MAMA! ... still the queen of my heart
Published: Sunday | May 13, 2012 25 Comments
Erica Virtue, Senior Gleaner Writer
Armed with a degree from the University of the West Indies (UWI), a fierce ambition to succeed and a charming personality, Megan Thomas is gainfully employed and on a roll to make her contribution to her country.
But ambition, personal drive and education cannot soothe the lingering pain that has overflowed on every Mother's Day for the past eight years.
This year is no different; she misses her mother.
Megan was 18 years old in 2004 when the Guys Hill, St Catherine, home she shared with her mother, Norma Nelson, was invaded by a masked man.
The invader stabbed her mother to death before kicking the teenager in her eye repeatedly, leaving her almost blind as she lay on the floor beside the body of the woman who gave her life.
Megan watched as the masked man grabbed her mother from behind, held her with his left hand, and used his right hand to stab her repeatedly.
She saw blood squirt from her mother's body, heard her last breath, and watched as the lifeless body fell to the ground.
"It was late evening August 9, 2004," she began in a sad, soft voice as she spoke with The Sunday Gleaner.
For the next hour, the young woman - who bears the name of a once formidable voice in local journalism - told a spellbinding story of murder, pain, sorrow and fright!

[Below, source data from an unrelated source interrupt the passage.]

These are the activations of a small neural network, seen along a few directions. Each row is one input.
In each table, some parts of the input vary, and every possible input appears once, in random order.
Descriptions start from the smaller parts, as in this example, which fits no table here: one of 5 places around a ring, together with either a single point or (one of 2 separate values, together with one of 4 places along a line) or one of 11 places around a ring.
Shared parts are said once, and a part with two or three values counts as separate values.
In the rows, zero is written as 128.

A family of inputs:
R1: [146 199 114 101  95 153 152 150 130 156 128]
R2: [128 157 138  71 101 109 165 122  95  93 134]
R3: [ 98 190 102 134 113 154 132 162 138 141 131]
R4: [172  95 193 190 160 100  75 145 206 126 144]
R5: [125 139 125  79 110 135 154  84 134  67 118]
R6: [ 68 122 116  99 140 123 149 110 134  62 131]
R7: [102 168 127 120 139 189 113 101 158 126 114]
R8: [ 74 164  82 125 144 120 132 126  99  76  86]
R9: [162  30 134 148 140 150 112 141  85 161 152]
R10: [134 110 119 130 189  72  79 130 214 116 120]
R11: [116  38 153 136  99  88 105 134  92 186 132]
R12: [ 76 177 112 142 137 168 132 136 154 133 120]
R13: [151  36 158 140 140 114  84 131  58 170 135]
R14: [ 96 177  75 116 118 110 147 143  76  88  92]
R15: [141  55 128 179 115 113 136  91  98 192 129]
R16: [139 149 170 111 113 180 146  91 189 118 143]
R17: [128 176 102  94 102 101 166 139  71  97 124]
R18: [199 163 132 184 167  66  81 178 180 128 132]
R19: [149  42 120 162 136 146 153 141 101 178 129]
R20: [158 175 159  98  99 167 147 106 146 145 166]
What do these inputs look like to the network?
Answer: either one of 3 separate values or one of 5 places around a ring or (one of 2 separate values, together with one of 6 places around a ring)

A family of inputs:
R21: [ 85 158 132  62 134 158 156  68 162  55 117]
R22: [131 106 183 137 137 144  88  93 168 166 127]
R23: [134 173 145 103 113 181 159 116 111 152 142]
R24: [159 121 136 106 110 180 152 103 122 160 137]
R25: [ 89 123  87 179 134 118 144 122 124 140 118]
R26: [146 180 121 119  88 125 149 153  81 124 133]
R27: [174 137 142 155 170  92 102 156 152  99 145]
R28: [ 92 149  86 140 118 142 144 132  76 150 126]
R29: [120  98  92 163 177 129  98 142 124 128 131]
R30: [113 116 112 120 108 151 153 138  52 147 119]
R31: [106 167 129 140 122 152 147 122 193 146 109]
R32: [117  40 151 144 152 103  89 124 106 157 126]
R33: [149 101 178 132 110 160 146 102 162 158 132]
R34: [135 152 135 138 165 165 108 146 187 124 122]
R35: [108 195 103 124  86 115 146 177 116 126 129]
R36: [130  34 145 128 116 108 131 127 101 160 132]
R37: [108 195 124 113 112 175 145 125 141 150 123]
R38: [181 122 111 107  85 102 137 144 100 139 148]
R39: [ 60 106  98  81 145 118 160  79  93  55 114]
R40: [157 116 156 153 132  70  86 122 136 135 121]
R41: [158 157 116 134 166  93 104 178 170  99 131]
R42: [117 183 108 143 117  85 128 162 164 119 133]
R43: [132  49 120 110 109 136 125 132  66 154 136]
R44: [150 127 167 156 158 167  98 126 175 121 138]
R45: [141  72 122 167 176 117  87 128 113 128 137]
R46: [ 82 165 118  68 119  91 140 109 131  26 115]
R47: [181 111 141 136  97  80 136 130 132 138 115]
The inputs of R45 and R27 match in every part but one. If R39 is changed in the same way as R45 into R27, which row does it become?
Answer: R46
What do these inputs look like to the network?
Answer: one of 3 separate values, together with either a single point or one of 8 places around a ring
Change only the choice among 3 separate values in R25. List by row number the other rows that result.
Answer: R31, R42
List by row number the other rows that have the choice among 3 separate values in common with R21.
Answer: R22, R23, R24, R31, R33, R34, R37, R44

A family of inputs:
R48: [163  77 180 118 115 149 138 116 196 152 139]
R49: [167 122 167 118 158  61  87 130 159 111 123]
R50: [198 150 111 147  84  60 131 218  92 172 130]
R51: [ 77 213 129 127 122 159 115 124 162 108 115]
R52: [122 163 149  76  87 170 185 102 166 120 147]
R53: [ 95 132  87 103 107  67 161 110  75  86  95]
R54: [ 74 103 117  86  89 132 162  72  72 143 131]
R55: [111 108 112  94 104 189 153 121  79 121 148]
R56: [173  70  99 144 149  90  99 149  98  98 137]
R57: [115 147  91 115 109 120 138 149  85  53 156]
R58: [125 192  82 128 160 183 133 127 120 124  86]
R59: [110 166 152  68  92 166 139  82 134 139 137]
R60: [130 150 149 175 166 133  73 110 181 143 112]
R61: [ 91 212 133 139 135 158 158 123 196 102 129]
R62: [169 134 156 159  52 132 156 181  85 229 157]
R63: [137 139 154 178 159 142 115 120 222 137 117]
R64: [153 172  91 186 102 128 117 210 118 218 111]
R65: [ 99 149  63 149 144 182 148 144  95 106  86]
R66: [105  40 162 144 112 108 142  71  90 176 133]
R67: [133 207 141  91 132  80 154 113 132  84 106]
R68: [145  38 146 148 123 165 121 125  95 147 160]
R69: [ 65  67 132 189 162 105 105 127 127 138 113]
R70: [196  91 115 115 160  94  83 128 122 113 118]
R71: [120 156 161  83 108 196 150 121  93 114 148]
R72: [ 21 151  93 153 137 121 143 113 106 124 142]
R73: [128 114 117 167 193 150  85 130 155 148 151]
R74: [104  50 113 140 125  38 105 113 105 117 131]
R75: [154 174  99  82 139 117 145 138 103  80 110]
R76: [123 186 121  73 113  96 162 154 173  62 132]
R77: [181  67 145 110 145 168 108  97 115 178 136]
R78: [124  71  99 178 168 162  83 163 122 125 110]
R79: [154  84 186 106 126 142 100 101 158 168 128]
R80: [162 127 173 136 146  65 132 142 194  92 146]
What do these inputs look like to the network?
Answer: one of 3 separate values, together with either a single point or (one of 2 separate values, together with one of 5 places along a line)
List by row number the other rows that have the choice among 3 separate values in common with R51.
Answer: R58, R60, R61, R63, R64, R65, R69, R72, R73, R78
Change only the place on the line of 5 in R79. List by row number the other rows that result.
Answer: R48, R66, R68, R77

A family of inputs:
R81: [113  76 100 145  86 169 144 127  24 189 154]
R82: [ 75 184 133  83  83 203 211 101 120 106 108]
R83: [117 193 108  91 169 129 116 125 189  29 137]
R84: [170  37 163 127 148 144 144 109  70 176 109]
R85: [119 199 139 100 149 177 137  74 184  93 104]
R86: [138 207 146 152 149 164 143 164 188 194 142]
R87: [149  49 211 150 152  71  67 122 158 127 163]
R88: [193 153 137 161 137 132  98 151 166 209 114]
R89: [ 52 177  88  67 134 125 156 131 135  49  87]
R90: [117  35 112 123 205  95  89 117 111 123 123]
R91: [108 135  98  81  45 138 180 136  59 140 129]
R92: [165  46 222 159 126 123  88 125 137 170 129]
R93: [185 133 101 167 133  86  76 145 198 150 143]
R94: [109  71  91 150 132  68 125 154  51  99 128]
R95: [108 126 103  90  43 167 201 136  61 151 140]
R96: [164 140  80 144 176  70  59 179 185 153 134]
R97: [122 199 116 109 148 152 112  72 185  54 135]
R98: [123 200 101 141 173  95  81 190 200 106 150]
R99: [205 145 149 152 134 106  87 161 159 174 100]
R100: [159 213 166 164 136 123 145 170 166 139 113]
R101: [118  47 157 174 175  79  70 144 180 107 150]
R102: [151  31 135 131 134 168 142  98 101 208 128]
R103: [164  39 160 126 181 111 115 112  80 134 125]
R104: [ 77 198 127  73  95 175 179  97 106  91  92]
R105: [128  81 128 147 105 120 140 118  20 171 108]
R106: [142 188 134 177 130 102 120 133 203  99 128]
R107: [127  47 193 169 109 159  73 106 159 203 126]
R108: [ 68 145  64  94 112  85 154 149  76  85 127]
R109: [128  77  99 174  98  91 150 121  38 121 156]
R110: [138 184 153  89 116 229 153 109 194  98 145]
R111: [ 87 153  80 101  78 105 166 119  67  91 155]
R112: [ 75 188 102  84 105 135 176  98 128  56 115]
The inputs of R96 and R99 match in every part but one. If R90 is changed in the same way as R96 into R99, which row does it become?
Answer: R84
What do these inputs look like to the network?
Answer: one of 4 places along a line, together with one of 8 places around a ring
Change only the place on the ring of 8 in R102. List by row number the other rows that result.
Answer: R81, R82, R86, R88, R95, R107, R110
Change only the place on the line of 4 in R92. List by row number the other rows that result.
Answer: R87, R101, R107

It has been eight years, but her pain remains poignant and the night etched forever in her soul.
Megan gave way to tears as sadness blanketed her petite frame. She gripped the edge of the seat she sat on and swallowed hard.
Once.
Twice.
"We had just come back from a Jehovah's Witnesses Convention in Kingston. My mother operated a shop and she said she was going to bake. But I went to bed before her. Next thing I remember is waking up after 12 and seeing her with a machete," said Megan now 26, but who was then weeks away from entering the University of the West Indies.
"She gave me the phone and told me to call the police and I did - 994-3333," Megan recalled, saying the number must have been programmed in the phone.
She managed to tell the cops to come to the Thomas' house and hung up.
She would wait, and she and her mother would fight alone, as the police later claimed "they came but, did not see anything, so they left".
"My mother handed me the machete, and she began wrestling with him. When they were wrestling, she told me to chop him," Megan recounted.
She raised the machete three times, and recalled the attacker saying that she had chopped her mother.
In the confusion, shock and trauma, she believed she had killed the woman who brought her into the world.
Stunned, Megan threw herself on the ground beside her mother's body in despair and sorrow.
"He started kicking me in the eye as I lay on the floor," she recalled, again fighting back tears.
With blood everywhere, she managed to run into another room that was in darkness as the assailant went to the fridge, took a drink and came in search of her.
small space
She tried desperately to crawl under a bed and recalled the difficulty getting her entire body underneath, as the bed had two drawers and only offered a small space between the base and ground.
Eventually she did.
"He started to chop under the bed. I had to move my body up and down so the machete did not catch me." He pulled out the drawers and took some of her underwear to tie his wounds.
"He told me to come out and help him tie his hand. I told him that I would come out on one condition - that he should go into the other room and see if my mother was ok," she recalled.
Somewhere in the process, the attacker opened a back door, and she bolted from under the bed, out the door and into the night, in search of help.
She ran to the neighbours across the road and then to the police station.
Her cries, for the loss, were the beginning of the end for the accused.
Jungle justice was swift in his demise, as within 24 hours, he died just as violently as he had taken her mother's life.
Eight years on, with her UWI degree, Megan is determined to make a contribution in the field of media. Just like Megan Thomas before her.
But getting here wasn't easy.
She had to be treated for post-traumatic stress, plus receive medical treatment for her eyes from the blows she received.
Clearly still in pain, she takes it a day at a time.
Now there is sadness when she goes to the Jehovah's Witnesses memorials as members of that religious family honour their dead.
Now there is sadness as one of the fallen soldiers she mourns is her own mother, taken violently, untimely.
"It's an irreplaceable loss," she said, "a painful loss."